Sabina Lim, Vice President and Chief of Strategy for Behavioral Health, also went into more detail during this meeting about the decision to close the Bernstein Pavilion and move behavioral health services to a new facility on Rivington Street.

Lim said that one of the main reasons for the relocation, in addition to poor infrastructure at the current facility, is to address gaps in service.

“It’s either locked 24-seven supervision and the other option is primarily seeing a doctor or therapist once a week or once a month,” she said. “There are very few options in between and the fact of the matter is many of the conditions that people have don’t necessarily require hospitalization, but they need more than seeing a doctor or therapist once a week or once a month.”

The new facility will also create a more comprehensive outpatient model so that patients will be able to get both mental and physical health services all in one place.

Another goal for the new facility is to work with partners in community-based organizations and create different types of pilot programs to increase access to various services, in addition to psychosocial support services, vocational training and education.

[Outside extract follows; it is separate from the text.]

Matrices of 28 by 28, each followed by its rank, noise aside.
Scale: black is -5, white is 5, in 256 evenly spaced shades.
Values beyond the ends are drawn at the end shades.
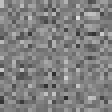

Aside from the infrastructure issues with the building, which Town & Village previously reported would ultimately be prohibitively expensive to renovate, other physical problems with the building include the layout, which the new facility will be able to correct.

“The shape of the building would basically require us to continue to have what we call triples or quads so people will be sharing with two or three other people and that’s not the climate model that we wanted to have,” she said. “And if we wanted to create integrated services and space where everyone can get together, whether you need a mental health professional or substance use disorder professional or primary care professional, we wouldn’t be able to do that with everything on two different floors.”